The ratio of GC bases to total bases in the primer sequence should be between 40-60%.
The presence of GC bases in the five ends of the 3 ends of the primers (called GC clamps) improves the specific connection at 3´ ends due to the stronger bond between G and C bases.
Secondary structure of primer
The formation of intramolecular secondary structures in each primer or between two primers reduces the efficiency of PCR and does not produce sufficient PCR product. These structures significantly reduce access to primers.

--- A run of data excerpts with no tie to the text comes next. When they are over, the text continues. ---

Below is a small trained network, with its code and all its weights. Each question gives an input and a target symbol and asks what happens when units are switched off, that is, made to give their printed mean instead of their output.

import numpy as np


def w(rows, s, z=0):
    codes = np.array(rows[::2]) - 128.0
    scale = np.full(codes.shape[1], s)
    scale[-1] = z or s
    return codes * scale


def f(y):
    return np.maximum(y, 0)


def softmax(a):
    e = np.exp(a - a.max(-1, keepdims=True))
    return e / e.sum(-1, keepdims=True)


def log_softmax(a):
    a = a - a.max(-1, keepdims=True)
    return a - np.log(np.exp(a).sum(-1, keepdims=True))


def net(x, mask):
    ids = ['αβγδεηθλμξπστφω'.index(c) for c in x.split()]
    T = len(ids)
    res = E[ids] + P[:T]
    u = 0
    for l in range(2):
        r = res
        for j in range(3):
            rows = slice(4 * j, 4 * j + 4)
            q, k, v = (r @ M[l][rows].T for M in (Q, K, V))
            z = softmax(np.where(np.tri(T) > 0, q @ k.T / 4**0.5, -1e9)) @ v
            o = O[l][rows]
            res = res + np.where(mask[u + j], z, o[:, -1]) @ o[:, :-1]
        u += 3
        y = f(res @ A[l][:, :-1].T + A[l][:, -1])
        res = res + np.where(mask[u : u + 4], y, B[l][:, -1]) @ B[l][:, :-1]
        u += 4
    return log_softmax(res[-1] @ U[:, :-1].T + U[:, -1])


Q, K, V, O, A, B = {}, {}, {}, {}, {}, {}
E = w([
[128,205,244,23],'α',
[146,21,122,155],'β',
[80,132,112,210],'γ',
[195,185,69,22],'δ',
[150,83,157,113],'ε',
[175,142,46,108],'η',
[130,76,137,149],'θ',
[136,165,33,181],'λ',
[147,65,142,127],'μ',
[150,46,134,133],'ξ',
[116,120,156,136],'π',
[180,4,123,124],'σ',
[209,103,22,81],'τ',
[32,204,122,199],'φ',
[149,104,168,94],'ω',
],0.011)
P = w([
[157,185,136,90],'0',
[247,231,153,187],'1',
[113,64,149,143],'2',
[107,81,103,80],'3',
[223,221,171,235],'4',
[96,81,135,169],'5',
[91,73,87,91],'6',
[200,237,174,225],'7',
[82,84,120,203],'8',
[80,76,76,99],'9',
[193,223,197,202],'10',
[128,98,142,133],'11',
],0.011)
Q[0] = w([
[26,2,181,187],'0.h0',
[129,197,82,129],'0.h0',
[178,172,43,101],'0.h0',
[98,171,181,120],'0.h0',
[176,226,85,189],'0.h1',
[148,159,89,191],'0.h1',
[124,32,40,16],'0.h1',
[197,185,92,167],'0.h1',
[124,115,182,243],'0.h2',
[151,96,44,237],'0.h2',
[51,82,227,96],'0.h2',
[92,102,72,152],'0.h2',
],0.0081)
K[0] = w([
[110,168,77,194],'0.h0',
[213,172,166,90],'0.h0',
[177,138,119,82],'0.h0',
[76,86,147,134],'0.h0',
[154,78,110,46],'0.h1',
[160,104,124,97],'0.h1',
[103,155,124,176],'0.h1',
[246,120,70,147],'0.h1',
[143,125,128,164],'0.h2',
[137,165,123,108],'0.h2',
[77,111,130,43],'0.h2',
[118,134,151,123],'0.h2',
],0.012)
V[0] = w([
[162,73,150,153],'0.h0',
[254,102,107,148],'0.h0',
[98,74,109,171],'0.h0',
[135,112,83,37],'0.h0',
[115,184,143,132],'0.h1',
[93,124,132,87],'0.h1',
[74,128,105,183],'0.h1',
[141,119,48,97],'0.h1',
[95,113,92,112],'0.h2',
[177,167,158,224],'0.h2',
[167,71,115,108],'0.h2',
[145,78,85,86],'0.h2',
],0.0092)
O[0] = w([
[200,175,136,131,116],'0.h0',
[219,215,2,130,187],'0.h0',
[173,74,105,100,4],'0.h0',
[111,190,148,81,99],'0.h0',
[97,177,110,124,194],'0.h1',
[70,144,139,51,97],'0.h1',
[49,76,139,141,23],'0.h1',
[144,132,118,151,77],'0.h1',
[128,132,147,77,32],'0.h2',
[224,197,64,180,246],'0.h2',
[99,178,205,191,105],'0.h2',
[86,114,111,92,57],'0.h2',
],0.0063,0.0027)
A[0] = w([
[161,1,188,114,111],'0.n0',
[3,95,18,19,167],'0.n1',
[34,4,46,31,192],'0.n2',
[135,138,239,162,2],'0.n3',
],0.0059,0.0068)
B[0] = w([
[52,218,163,186,176],'0.n0',
[106,217,49,24,222],'0.n1',
[137,180,125,57,252],'0.n2',
[2,86,172,186,142],'0.n3',
],0.011,0.004)
Q[1] = w([
[1,191,37,37],'1.h0',
[102,194,79,139],'1.h0',
[55,130,170,143],'1.h0',
[225,152,167,92],'1.h0',
[79,229,70,116],'1.h1',
[174,187,238,93],'1.h1',
[208,134,185,140],'1.h1',
[128,73,157,104],'1.h1',
[129,184,87,164],'1.h2',
[90,78,54,108],'1.h2',
[134,175,155,152],'1.h2',
[194,87,119,79],'1.h2',
],0.0087)
K[1] = w([
[63,113,2,149],'1.h0',
[120,101,80,212],'1.h0',
[63,41,151,169],'1.h0',
[144,231,244,182],'1.h0',
[37,65,129,118],'1.h1',
[150,131,170,156],'1.h1',
[157,123,177,124],'1.h1',
[206,115,138,100],'1.h1',
[91,43,125,113],'1.h2',
[77,185,84,139],'1.h2',
[126,145,187,86],'1.h2',
[169,125,117,95],'1.h2',
],0.0096)
V[1] = w([
[128,187,171,178],'1.h0',
[90,136,128,204],'1.h0',
[76,139,27,209],'1.h0',
[171,92,172,175],'1.h0',
[152,133,163,160],'1.h1',
[156,211,155,118],'1.h1',
[116,103,46,126],'1.h1',
[2,195,132,190],'1.h1',
[107,175,200,218],'1.h2',
[129,150,117,116],'1.h2',
[100,81,160,202],'1.h2',
[218,208,173,171],'1.h2',
],0.0098)
O[1] = w([
[58,198,191,128,214],'1.h0',
[39,89,165,186,108],'1.h0',
[108,2,160,205,139],'1.h0',
[142,139,197,82,72],'1.h0',
[131,92,104,229,120],'1.h1',
[168,89,149,160,255],'1.h1',
[126,202,193,103,90],'1.h1',
[49,92,146,181,180],'1.h1',
[40,80,176,252,127],'1.h2',
[194,150,147,170,168],'1.h2',
[78,162,200,127,6],'1.h2',
[117,72,71,207,231],'1.h2',
],0.0068,0.0097)
A[1] = w([
[111,95,123,240,118],'1.n0',
[239,52,232,234,96],'1.n1',
[106,163,246,30,254],'1.n2',
[255,68,17,152,218],'1.n3',
],0.0072,0.0071)
B[1] = w([
[208,101,154,35,189],'1.n0',
[99,254,53,90,187],'1.n1',
[176,110,64,185,147],'1.n2',
[70,92,191,130,249],'1.n3',
],0.0089,0.019)
U = w([
[131,130,151,133,126],'α',
[134,126,146,129,115],'β',
[113,162,138,69,55],'γ',
[49,123,177,131,182],'δ',
[155,106,117,93,115],'ε',
[138,65,92,216,254],'η',
[205,151,67,170,195],'θ',
[169,110,174,117,153],'λ',
[8,199,111,150,94],'μ',
[120,133,138,138,90],'ξ',
[79,153,192,150,178],'π',
[143,108,93,134,104],'σ',
[154,112,155,128,138],'τ',
[121,137,154,119,68],'φ',
[126,181,164,129,141],'ω',
],0.017,0.0079)

Each question gives the input, a string of symbols that net reads in full, and the target symbol t.
The units are the heads (4 rows each of Q, K, V and O) and the neurons (one row each of A and B). Each row of codes is followed by its name. A weight is (code - 128) times the scale printed after its matrix; where a second scale follows, it is the last column's (O, A, B and U).
mask holds one flag per unit, layer by layer, with each layer's heads first. A switched-off unit (its flag False) gives its mean, the last column of its rows in O or B, instead of its output. The means were averaged over made-up inputs and are rounded, as every weight is.
A unit's drop is (log p(t) with every unit on - log p(t) with that unit switched off) / (log p(t) with every unit on - log p(t) with every unit switched off).
The circuit of an input: a set's keep is (log p(t) with only the set's units on - log p(t) with every unit switched off) / (log p(t) with every unit on - log p(t) with every unit switched off). Starting from the 12 units with the biggest drops (on a tie, the unit counted first), units are removed one at a time, each time the one whose removal leaves the highest keep (on an exact tie, the one counted first), for as long as the keep stays at least 0.8.
units of the circuit, in order: the units of the circuit, biggest drop first
k most important neurons: the k neurons with the biggest drops, biggest first
top k neurons in layer l: the k neurons of layer l with the biggest drops, biggest first
heads that matter: for each layer, one digit per head in row order, 1 if its drop is at least 0.15 and else 0, layers parted by /
input ξ λ π γ φ ξ α, target μ: units of the circuit, in order	[1.n0]
input η δ φ φ γ, target ω: 4 most important neurons	[1.n0, 0.n1, 1.n2, 1.n1]
input ε φ σ ξ ξ α θ, target μ: 3 most important neurons	[1.n0, 0.n0, 0.n1]
input τ σ α π ξ α σ, target ε: 4 most important neurons	[1.n3, 0.n1, 1.n1, 0.n2]
input α ξ π μ φ ξ α φ λ δ α, target μ: heads that matter	100 / 001
input β σ τ ε α, target θ: 3 most important neurons	[1.n3, 0.n0, 1.n2]
input α σ δ, target η: 2 most important neurons	[1.n1, 1.n0]
input φ β φ, target δ: heads that matter	110 / 111
input π τ α φ τ α δ α ε θ, target γ: units of the circuit, in order	[0.n1, 1.h2, 1.h1]
input α σ α φ α θ σ ε α ω, target μ: 2 most important neurons	[1.n0, 0.n0]
input τ α α α π σ π, target ε: units of the circuit, in order	[0.h2, 0.n1, 1.h2, 1.h0]
input δ φ α γ φ, target ω: heads that matter	101 / 101
input α α η α φ α τ φ σ ξ, target μ: 3 most important neurons	[0.n0, 1.n0, 0.n1]
input α φ τ, target η: units of the circuit, in order	[1.n1]
input α α α α, target θ: top 2 neurons in layer 1	[1.n2, 1.n3]
input ω φ λ ω σ ξ ξ σ σ λ, target η: 3 most important neurons	[1.n1, 0.n0, 0.n2]
input μ α α φ α α φ ξ φ φ δ θ, target δ: units of the circuit, in order	[0.n0, 0.h0]
input τ α α ξ, target ε: 4 most important neurons	[1.n3, 0.n1, 0.n0, 1.n1]
input μ α τ λ, target η: top 2 neurons in layer 1	[1.n1, 1.n3]
input α α φ ω, target μ: most important neuron	[0.n1]
input α α σ σ θ ξ φ η φ η ξ ξ, target δ: units of the circuit, in order	[0.h0, 0.n0]
input α α δ, target η: 3 most important neurons	[1.n3, 1.n1, 1.n0]
input γ τ θ φ α τ φ α α α σ τ, target η: 2 most important neurons	[1.n0, 1.n1]
input α φ α τ φ ω, target η: units of the circuit, in order	[0.h1, 1.h0]
input ε σ ξ σ θ τ α η μ α ξ, target ω: 4 most important neurons	[1.n1, 1.n3, 1.n2, 0.n1]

These structures are considered as the intramolecular interactions. If the 3´ end of primers has a hairpin structure with ΔG = -2 kcal /mol or a hairpin structure with ΔG = -3 kcal / mol, it is usually tolerable and does not cause a problem. (The more negative the Gibbs or ΔG free energy, the more stable hairpin structures)
The self-dimer structures is caused by the interactions between the molecules of a primer. Usually, a large amount of primers is used in a reaction relative to the PCR pattern. When primers have a greater tendency to bind to themselves than a tendency to bind to the template, less PCR is produced. 3 ´ end dimers with ΔG = -5 kcal /mol and internal dimers with ΔG = -6 kcal /mol are usually tolerable.
Heterodimers are dimers that are based on intermolecular interactions between forward and reverse primers. Typically end-to-end heterodimers with ΔG = -5 kcal /mol.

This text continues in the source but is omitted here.